We identified 10 proteins that were associated with both the risk of prostate cancer and that were the site of action for a known drug. These included TNFRSF10B, which is a receptor for the cytotoxic TRAIL ligand, and is essential for CASP8 and ER stress induced apoptosis.56 Further, TNFRSF10B expression is lower in higher grade prostate tumors and a recent study of PARP inhibitors in prostate cancer cell lines suggested that TNFRSF10B may provide a mechanism by which the cancer drug Olaparib induces apoptosis.57 The apparent protective association we observe with prostate cancer risk is in line with the results from multiple phase I/II trials of TNFRSF10B agonists that support their use for the treatment of multiple cancer endpoints, though not yet including prostate cancer. 5759

We also identified an inverse association of PLG, a serine protease targeted by transexamic acids and several classes of thrombolytics, with prostate cancer risk overall and with early onset disease. Transexamic acids are primarily prescribed to control excessive bleeding while thrombolytics are primarily used to dissolve blot clots and act via plasmin and fibrin pathways.60 One molecular study found that PLG is generated by the cancer-mediated proteolysis of plasminogen which is released by human prostate carcinoma cells.61 PLG in turn has been shown in many lab studies to inhibit angiogenesis which when unregulated can lead to the rapid formation of tumors.62,63 Currently, several studies investigated combination therapy including plasminogen activation or inhibition for treatment of several cancer types, though not specifically for prostate cancer, in phase I/II trials.64,65

SERPINA1 maps to fazisiran, the treatment for alpha-1 antitrypsin deficiency and that is in phase II/III of drug trials. Previous findings have indicated that alpha-1 antitrypsin levels are often elevated in many carcinomas, including prostate.66 However, no agents targeting SERPINA1 have been investigated in cancer trials thus far. MMP7 belongs to a class of matrix metalloproteinases that participate in wound healing, bone growth, and matrix remodeling.
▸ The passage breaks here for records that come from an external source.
Here are made-up objects, facts about them, and rows of numbers that follow some of those facts. Name the object behind each unnamed row.

There are 5 kinds of fact about the objects: grasos, rezil, brebrum, stedrupu, dribrobru.
batus grasos [brasis]
betrem grasos [tribripir]
bomil grasos [fuskes flaka]
brafoskis grasos [suzor brasis]
bramibru grasos [ruflam]
brasis grasos [nutozen klapi]
brekabrim grasos [batus mozaske drebrum]
briplam grasos [noran mozaske tribripir]
britrir grasos [masku bramibru]
brudu grasos [litimur masku]
buklok grasos [tregri fliskem zudu]
danak grasos [nodruklil stodri]
deklum grasos [noran soru]
destin grasos [nutozen zozal]
drebrum grasos [nutozen]
dreda grasos [noran]
drede grasos [kleban]
dregrin grasos [brasis]
dremar grasos [klapi tribripir soru]
drosir grasos [kleflur]
dugral grasos [rovedek]
flaka grasos [mebrum]
fliskem grasos [noran]
flustar grasos [dremar briplam]
fopak grasos [noran flivon]
fuskes grasos [stekin zudri stodri]
fusu grasos [grefam plumin]
gisil grasos [tostem]
grabron grasos [skufliplos]
grefam grasos [deklum]
gruplis grasos [destin deklum]
grurar grasos [kinur]
grutrim grasos [ruflam]
gugrubrum grasos [noran plamok]
kastok grasos [noran]
kedru grasos [vistutrus]
kinur grasos [pladima klapi]
klapluk grasos [deklum]
klaska grasos [nutozen klapi]
klesil grasos [bramibru tribripir]
klivimin grasos [kastok]
klonul grasos [gruplis]
kludre grasos [grebekle brasis]
kluklim grasos [ruflam]
kuzuk grasos [klapi skubem]
laron grasos [vustafo litimur]
lodreskem grasos [flaka suflim]
lopli grasos [stede]
madu grasos [suflim]
masasin grasos [brasis tribripir]
masku grasos [deklum]
misa grasos [nutozen stista]
miske grasos [gugrubrum]
niram grasos [noran]
nodruklil grasos [drede]
nusivol grasos [nutozen drunim brekabrim]
nutozen grasos [noran]
plamok grasos [niskik skufliplos]
pliskifak grasos [nutozen]
plomun grasos [destin]
plumin grasos [dremar]
replo grasos [vogi]
rostam grasos [plumin]
rovedek grasos [tregri nutozen skubem gugrubrum]
rutin grasos [miske stodri]
sidron grasos [tostem zudri trudim]
skasun grasos [noran]
skeflun grasos [klaska skubem stodri]
skepli grasos [suflim]
skubem grasos [fliskem]
soru grasos [klapi noran]
sostum grasos [vustafo laron]
stekin grasos [klapi totifu]
stesemi grasos [drebrum]
stodri grasos [nutozen noran totifu soru trudim]
stokludok grasos [brasis]
stutreman grasos [miske]
suflim grasos [noran gugrubrum]
suzor grasos [litimur]
tasas grasos [lodreskem klapi skufliplos]
terugris grasos [betrem]
totifu grasos [nutozen]
tregri grasos [nutozen]
tribripir grasos [noran]
triklokik grasos [trapom]
trutrik grasos [drunim]
tukom grasos [tregri vustafo]
zapor grasos [soru]
zeklas grasos [vustafo tribripir]
zozal grasos [kleban tribripir]
zudri grasos [noran]
zudu grasos [trudim]
[batus brekabrim givis laron misa tepluk tukom vistutrus] rezil k
[betonus betrem brafoskis bramibru kastok klako klesil klubrar luter skeflun soru] rezil e
[bitrubi briplam drunim gitridra loloklar mustor nagok noran petena rovedek skinuflel stodri totifu tribripir vogi] rezil c
[bomil flivon fopak guful sidron] rezil h
[bopo gisil gugrubrum kleflur kobre suflim suzor] rezil j
[brazon brobrum destin fluskik klapluk nutozen seklatrem stista tagre trogram vustafo] rezil a
[brevik grurar niram plamok stekin] rezil d
[britrir dugral fusu kivuk klapi ninovak tridur trudim zaplo] rezil l
[brosak deklum drosir fliskem gruplis konel pidral] rezil f
[brudu buklok flaka geravir madu miske nolugral skenok skono sozoskor trafa] rezil b
[danak grabron klonul lodreskem motem nusivol ploflabek rostam zudu] rezil i
[drede fofonil fonas klabik kubruplum masku plomun pluski sevan skepli sostum tostem] rezil g
[dregrin flolek niskik skufliplos stome] rezil m
[kinur pliskifak stede stokludok truzegri] rezil n
[batus fliskem flivon grabron grurar kleflur sozoskor stede tostem] brebrum lopli
[betonus kludre kobre motem stome totifu] brebrum terugris
[betrem brevik fopak gitridra guketrul nolugral replo seklatrem trutrik] brebrum pifon
[bitrubi fluskik grutrim kinur lodreskem skeflun trafa tritrol vistutrus zaplo] brebrum mufas
[bomil drede flolek rostam rovedek] brebrum klaska
[bopo nusivol] brebrum grebekle
[brafoskis flustar klapi tepluk trogram] brebrum tregri
[bramibru brazon fuskes klabik nepluk pidral stekin zudu] brebrum gote
[brekabrim danak fofonil geravir ruflam tribripir] brebrum pladima
[briplam kedru klesil kubruplum stutreman tagre] brebrum plumin
[britrir dreda dregrin konel laron madu niram pliskifak] brebrum pozope
[brobrum kivuk klonul sidron skinuflel suflim] brebrum grefam
[brosak dugral nutozen] brebrum skubem
[brudu drosir plamok triklokik] brebrum brasis
[buklok klapluk loloklar nodruklil pluski sketoplol skufliplos stesemi stokludok trudim tukom] brebrum gagin
[deklum destin drebrum fonas givis miske niskik skasun vogi] brebrum zudri
[disakek drunim masku stista tridur] brebrum klivimin
[flaka klako plomun] brebrum gozi
[fusu] brebrum tasas
[gisil] brebrum dremar
[gruplis klufa] brebrum litimur
[guful mozaske] brebrum zeklas
[gugrubrum skono soru] brebrum bradesen
[kastok kleban sevan stodri truzegri] brebrum zozal
[klubrar noran] brebrum kluklim
[luter sostum] brebrum rutin
[masasin mebrum nagok trapom] brebrum kuzuk
[misa] brebrum drepladrek
[mustor ploflabek suzor] brebrum gomu
[ninovak] brebrum zapor
[petena] brebrum tugres
[skenok vustafo] brebrum gritum
[skepli] brebrum bosaka
[batus brudu drepladrek gisil gote grefam kinur klapi kleban kleflur klivimin pliskifak sevan sozoskor stista tepluk trogram truzegri zozal] stedrupu r
[betonus bosaka brafoskis brekabrim buklok danak deklum drebrum dreda dremar drosir dugral flolek fluskik fonas fusu geravir givis gozi grurar kastok klonul kuzuk litimur lopli motem mufas mustor nepluk niskik nolugral nutozen pidral pladima pluski ruflam rutin sidron skepli skinuflel stekin stokludok suflim tostem trapom tribripir triklokik vistutrus vogi zapor zeklas] stedrupu o
[betrem bomil bramibru brasis brazon britrir brosak drede dregrin drunim flustar fofonil fuskes gitridra grebekle gruplis guketrul klako klubrar konel laron loloklar madu masasin masku mebrum miske ninovak niram pifon rostam seklatrem skasun tridur trutrik zudu] stedrupu s
[bitrubi brevik briplam flaka fliskem flivon fopak gomu grabron grutrim kedru kivuk klapluk klesil klufa luter nagok nodruklil noran ploflabek plomun plumin pozope skeflun sketoplol skubem skufliplos sostum stede stesemi stutreman tagre tasas trafa tregri tritrol trudim tugres tukom vustafo zaplo] stedrupu p
[bopo destin gagin gritum gugrubrum kubruplum lodreskem misa mozaske petena plamok replo rovedek skenok skono soru stodri] stedrupu q
[bradesen brobrum disakek guful klabik klaska kludre kluklim kobre nusivol stome suzor terugris totifu zudri] stedrupu t
[batus betonus bopo bradesen brasis brazon briplam britrir brosak brudu danak drede drunim fliskem flivon flustar fonas fuskes gagin gomu gote grebekle grefam gruplis grurar grutrim guful kedru klapi klapluk klaska kleflur klesil klivimin kludre klufa kluklim konel laron litimur loloklar luter mufas nagok ninovak niram niskik petena plomun plumin rostam rutin sevan sidron skasun skenok skono skubem skufliplos sostum stede stista stokludok stutreman suzor tagre tasas tostem tregri tribripir tridur tritrol trogram tugres vistutrus vogi vustafo zeklas zozal zudri] dribrobru u
[betrem bitrubi brafoskis brobrum buklok destin drebrum dremar drosir dugral fluskik fopak fusu givis gritum kivuk klonul kubruplum kuzuk lopli mebrum misa miske motem mustor nodruklil nusivol pifon plamok pliskifak ploflabek pluski pozope ruflam skepli sketoplol skinuflel stesemi stodri terugris trapom triklokik trudim] dribrobru w
[bomil bosaka bramibru brekabrim brevik deklum disakek dreda dregrin drepladrek flaka flolek fofonil geravir gisil gitridra gozi grabron gugrubrum guketrul kastok kinur klabik klako kleban klubrar kobre lodreskem madu masasin masku mozaske nepluk nolugral noran nutozen pidral pladima replo rovedek seklatrem skeflun soru sozoskor stekin stome suflim tepluk totifu trafa trutrik truzegri tukom zaplo zapor zudu] dribrobru v

Some rows with their names:
drepladrek: [ 13  18 -36 -10   5 -14  22  -1  44  -4 -16   9   5   3   2 -14 -22   8
  -2   6  22 -12  18 -31  14  26 -15  -6   3  -1  13   2  -7  -1   8]
misa: [ 12   8  -6   5  -3 -22  18  16  36  -1 -23  -5   8  -4  -4 -10   3   0
   5   7  -7  -7  30   0   7   3  -7  11  10   2   8   7  10  -1  10]
stista: [  3 -16   8   4  -1  30  -2 -15 -25  10 -20 -10  11  13   6  -6 -21  -9
   9  15 -49  17 -34  -7   8  12 -13 -15 -11  -5  10   6  -7 -10   5]
kedru: [-16 -20  32  -9  13 -15  18   7  49  -3  -9   4   0  -3   2 -10 -13   8
  -3  11  -1  -1  -3 -12 -13  -6  -7   9  -4  11   8   3   0  -5   4]
sostum: [-14 -19  37  -6  10 -16  14  11  37  -6  -5  -1 -14   8   1 -11   8   7
  -3   3   1   7  -8 -13 -21 -12  -6   0   4   7   9   2  10  -7   8]
konel: [-17  12   6  10   0   8 -16 -18 -68   8  12  11 -23   5  -2  14  23 -12
   4 -18 -23  24 -28  24 -13 -14  16 -18  -7  24 -23  -7 -20  16   9]
rovedek: [ 14  12   1 -11  -8 -24  28  17  36  -4 -19   2 -10  15  -3  -9   1   3
   7  12  -2  -8  25   1  -5   6  -8  14   2  -8   9   7   7 -10  14]
trapom: [ 15  -3   2 -11  -1  16   0  11  31  -4  -1 -12  29 -17   0   3 -21   6
  -8   5 -18 -14  14 -19  18  14  -1  17  15  -4  12  -2  10   0 -10]
dregrin: [-14  11  14  15  -6  -6  -6   0 -68  -4   9   4 -25   4  -9  14  31  -5
   5 -21   5  14  24  27 -13 -19  17 -12   5   1 -22  -4   0  12   6]
tepluk: [ 12   9   5 -12  -3  -2  29  14  37  -8 -15   2  -7   3  -7  -2 -13   4
  -2   8  -7  -6  -2  -6   1  12   0  14   9   1  11   5   0   4  13]
mustor: [ 14   7 -12 -10  -8 -10  12  17  26  -6   5  -7  24 -16  -6   2  -1  -1
 -10  -9  10 -16  16  -2  17  15  10  20  18  -4  13  -4  13   6   5]
klufa: [-13 -14  36 -11  10 -15  15   3  46  -3  -7   2   1  -4   3  -9 -20   9
  -4  10  -3   0 -20  -8 -14  -7  -5  14  -3  10   8   2   2  -9   0]
sozoskor: [ 12   7   1 -15  -1  10  23  17  35  -4 -18  -2   6   3  -6  -2 -11   5
  -2   7 -24  -4  13  -9   5  15  -7  15   9   0   9   5  -3   0  12]
flivon: [ -8  15   4   0 -10 -14 -13   7 -65   5  -1   9 -29  17   0   4  25 -11
   0   2  -4  21 -33  28 -22 -15  18  12  -7  21 -15  -1 -13  15  12]
stesemi: [  4   5  25  10   3 -15  -3  16  43  -1   1  -8  22 -18   1  -7  -1   9
   0   5  40   0  29  -8  -5 -17   2   3 -13   0   1   8  12 -13   3]
gote: [  6  16 -15 -12  12 -19  16  -7  50  -2 -18  10   4  12   6 -17 -21   7
  -7   7  25  -9 -15 -29   5  26 -14   0   2  14  12   0   3   2   9]
flolek: [ 13   9 -44 -13 -12  27  14   4 -57   4  10  -2  -7   3 -12   9  20 -13
  -2 -12  -3  -5 -12  17   9  15  16  10   6  -9   5  -6 -10  13  12]

Which object is each row?
No name comes twice in this set of rows, the named rows included.
[ -8  15   1  20  17 -20 -24 -13  47  -5  -2   9   5 -16   4  -4 -11   9
  -9 -17  17 -12  45  -1  13 -12 -10  -3  14  14 -18  -6   7  12 -19] => pifon
[ -4  11  19 -10  -5 -16  25  17  19  -7   8  -2  -4 -11  -6  -7  18  10
  -1  -1  40   7  17  -1 -19 -19  13  -1 -17  -5   2   6   9 -13  10] => tukom
[-18   5  13  20   0   0 -22 -19 -68   5  14   7 -26  11   0  11  30 -13
   9 -20  -6  22 -31  24 -16 -17  16 -22 -11   8 -23  -5  -6  14   8] => gruplis
[ 13 -16  -1 -11   1   7  10  13  35  -1   5 -11  24 -18  -5   1 -13   3
  -6  -4 -10 -14  30 -25  17  20  -5  17  17  -9  12  -1  12   0  -9] => triklokik
[  8   1 -17  -9   1 -17   0  -8  -2  -5   7  -4   7  13   5 -16  -7   8
  -7 -13  30 -15  -3 -31   2  20 -14 -16  13 -11  13  -6  16  -7   2] => zeklas
[ -4 -22  16  -6   5  31  19 -15 -10  10 -16  -8  11   5   4  -8 -23 -11
   7  12 -50  18 -28 -18  11  24 -13 -15 -14   3   9   5 -15  -4  10] => trogram
[  6   0  23 -14  -5 -13  23  13  22  -8 -19  -5  -5  16   4 -12  -7   0
  -7   7 -23   0 -27  -6 -12   4   3  13  10   2  13   6  14  -2  13] => batus
[ 15  -8 -26   3 -12  37 -31 -21 -69   8  -1 -14  14   7   6  12 -20  -8
   5  11 -37 -10 -20  -6  18  -6  -5  -4  -7 -15   8   1   1 -16 -16] => nutozen
[ 14   0   1  -7  -8  24 -14  13  21  -6  -2 -15  28 -17   0   3 -13   7
  -9   6 -32 -14 -10 -24  17  -3   0  18  20  -7  11  -2  13  -2 -11] => ruflam
[  1 -17   2  14   3  30 -31 -16 -28  11   8 -10  27 -17  -2  10  -5  -4
  -3   1 -37  -6  36   9  17  -7  -8 -10  -5  -4  -9  -5 -11   2 -19] => brobrum
[ 14  13 -41  -8  -7 -15  -1  -2   1  -4   7  -3  11  10   5 -14  -7   8
  -5  -5  34 -17  38 -30  11  13 -12  -9   9 -13  11  -3  11 -10  -5] => zapor
[ 12  13 -14 -10  -2   3 -15 -15   6  -7   4  -6  12  10   6 -16 -19   7
 -11   0  28 -13 -33 -32   6  10 -10   7  13  -7  14  -7  12  -2   0] => litimur

Now the same objects, written a new way:
Known rows:
grurar: [-21 -18  12 -16 -35  11  -6  -5  48  37 -18 -41  19  21  -4]
kuzuk: [  5   5  21 -10 -36  21 -13 -35  -5   1 -33 -48  25 -15  -9]
zudri: [ -5   0  11 -31 -18  26 -39 -18   1  15 -60 -52  37 -30  -2]
stodri: [ 16  -3 -31 -43 -46  11  -5 -54 -16  18 -70 -49   1  23 -10]
pliskifak: [ -3  18  15  31 -20  14   8 -23  66  34  35 -28  11 -11  -4]
bramibru: [ -6 -10 -13  -5 -56   1 -20 -30 -44   2 -15 -49 -20 -14 -11]
triklokik: [ -1   3   1 -14 -29  18  -5 -12  -9   2 -31 -43  22  -7 -10]
kedru: [-21  -5  11 -29 -10  22  -2  -7  -7   5 -62 -57  34  -2  -4]
tagre: [-26  -3  25  -3  11  30   5  10  14  -5 -37 -53  44 -30  -8]
geravir: [ -9  -8 -11 -35 -38  13  -6 -29   4  18 -12 -49  25  12 -16]
vogi: [ -9   2 -23 -42 -48   3 -34 -34 -28  19 -62 -56   9  31 -23]
trogram: [ -8  33   4  49  -5  17 -26 -15   4  16  12 -55  17 -34 -15]
petena: [ -4  -7 -29 -35 -40   5 -27 -45 -17  19 -71 -68   6  34 -23]
trafa: [ -4 -19  -9 -67 -21  23  -1 -17  21  -2 -25 -67  32  37  -2]
stista: [ -9  35   7  45  -4  15 -22 -15   1  17  10 -52  12 -38 -17]
sozoskor: [  4  12 -23 -10 -41  -1 -18 -37   4  34   7 -53  15   2 -22]
stede: [-35 -22  24  -9  -1  26  13  15  74  20 -15 -40  49   1 -12]

Rows to name:
No name comes twice in this set of rows, the named rows included.
[ -9 -23   4 -55 -30  17  13 -17  11  16 -38 -58  43  14  -6] => flaka
[-38 -13  31  27 -16  32   8 -16  49  25   4 -41  47   9  23] => stokludok
[-14 -11 -16 -69 -34  14 -19 -29 -21  10 -86 -60  27  39 -20] => nagok
[-13   9  19 -21 -22  21 -33 -23  -3   4 -46 -63  45  -9 -15] => bradesen
[-12  -2   8  15 -26  24 -24 -49  -8   7 -45 -67  34  -1  -5] => gagin
[-13   7  29 -27 -23  21 -27 -21  -5   9 -51 -61  40 -10  -6] => kluklim
[ -6   8  -6 -15 -15  20 -34  -9   2  -6 -18 -66   9  16   2] => vistutrus
[ 12  22  -2  12 -36   7 -35 -55 -16  17   8 -62  20 -25 -21] => drepladrek
[-20 -33   2 -49 -27  14  20 -10  53  24 -18 -44  51  24 -14] => brevik
[-10  -3  11 -37  -3  29  -8   2   3  -7 -46 -72  23  14   8] => grutrim
[ -8 -16 -18 -71 -34  18 -23 -19 -18  16 -94 -55  28  27  -2] => briplam
[ -3  -3 -14 -11 -22   8  13 -25 -13  16 -31 -55  17 -25 -16] => replo
[-37  -8  26   8   4  40  20  -8  -2  -3 -37 -49  58 -18  17] => klapluk
[-11  14  32 -28 -18  27 -18 -34  -3   9 -51 -55  24 -14  -3] => klaska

There are multiple lines of evidence that this protein is involved in many cancers, and agents targeting metalloproteases, such as marimastat, are currently being investigated in clinical trials at various phases.67 In prostate cancer, marimastat showed some efficacy in early trials, however has not yet progressed further.68

While we highlight proteins that may share the same target site for established drug targets that may have implications for therapeutic use, the suitability of these to act as preventative or remedial agents requires careful considerations including the site specificity, potential downstream effects, routes of administration and effectively capturing the population at risk.69

Strengths and weaknesses

This study offers several strengths including being the largest currently available GWAS of prostate cancer outcomes and the use of both aggressive and early onset endpoints with cis-pQTL covering up to 2,002 proteins. One previous MR study investigated the role of the circulating proteome in prostate cancer risk but did not stratify analyses by cis or trans- pQTL, and did not perform colocalization analyses, making it more challenging to infer causal relationships between individual proteins and cancer risk.48 Additionally, by integrating gene expression data measured using spatial transcriptomics, the current paper introduces a novel translational approach to highlight biological enablers of prostate cancer. To our knowledge, this study provides the first demonstration that MR using cis instruments of plasma protein levels can be used to identify a risk protein that has both specific expression in the cell of cancer origin and is related to tumor aggressiveness – important features to consider when identifying candidate targets for therapeutic prevention.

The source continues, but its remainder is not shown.